The \(\small \textbf{CUBE}\) file format is described on the Gaussian webpage as part of the documentation of the cubegen utility [Gau16]. As noted there, all data in \(\small \textbf{CUBE}\) files MUST be stored in atomic units (electrons and Bohrs, and units derived from these).

The format specification on the webpage of the VMD visualization program [UIUC16] provides a cleaner layout of one possible arrangement of \(\small \textbf{CUBE}\) file contents. In particular, the Gaussian specification is ambiguous about whitespace requirements, so parsing of \(\small \textbf{CUBE}\) files SHOULD accommodate some variation in the format, including (i) variable amounts/types of whitespace between the values on a given line, and (ii) the presence of leading and/or trailing whitespace on a given line.

The \(\small \textbf{CUBE}\) file format as laid out below uses tagged fields ({FIELD (type)}) to indicate the types of the various data elements and where they are located in the file.

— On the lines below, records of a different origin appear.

In the rows, 128 means zero.
Rotation paths and how fast each direction turns (degrees each step)
Each turn is a multiple of 5 degrees from 10 to 175, or 0.
Each row of a path follows its step; steps can be skipped.
Rotation 1:
step 0: [128 123 137 135 134 132 131 134 132 121 117 132 131 130 131 125 122 126
 133 127 123 123 126 129 137 123 134 128 128 125 125 127 129 122 141 133
 124 133 131 128 124 127 130 133 130 121 125 129 117]
step 1: [132 128 129 132 124 133 131 123 136 136 122 124 121 127 130 127 132 126
 126 120 125 129 129 128 130 122 142 140 129 124 120 124 122 118 125 124
 131 129 126 131 124 118 123 123 130 126 126 129 130]
step 3: [131 122 129 137 141 139 131 135 122 134 123 129 133 130 127 119 129 134
 129 128 134 128 126 128 133 124 124 133 131 125 133 122 124 126 136 132
 130 129 131 131 131 121 123 136 123 127 121 126 126]
step 4: [141 122 129 124 122 134 125 133 125 134 117 122 121 127 129 123 126 124
 120 124 127 135 129 128 132 130 137 137 135 131 133 127 123 131 128 132
 130 127 125 121 127 125 124 124 127 129 128 137 124]
step 5: [125 128 133 124 125 124 129 128 127 122 123 127 134 132 134 128 126 133
 131 126 125 125 130 121 122 121 132 131 130 130 127 128 130 128 132 135
 125 132 119 115 131 115 130 128 126 126 118 130 115]
step 6: [131 129 132 126 133 134 129 125 131 144 127 125 125 130 130 124 136 127
 129 135 130 120 116 128 126 125 130 132 129 117 127 123 128 128 132 132
 123 131 125 129 123 119 124 131 132 129 120 124 124]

Descriptions of the fields are provided below the field layout. Lowercase algebraic symbols \(\left(x\right.\), \(y\), \(\left. z\right)\) indicate coordinates in the frame of the molecular geometry, whereas uppercase algebraic symbols \(\left(X\right.\), \(Y\), \(\left. Z\right)\) indicate coordinates in the voxel grid defined by {XAXIS}, {YAXIS}, and {ZAXIS}.

All fields except for {DSET_IDS} and {NVAL} MUST be present in all files.

{DSET_IDS} MUST be present if {NATOMS} is negative; it MUST NOT be present if {NATOMS} is positive.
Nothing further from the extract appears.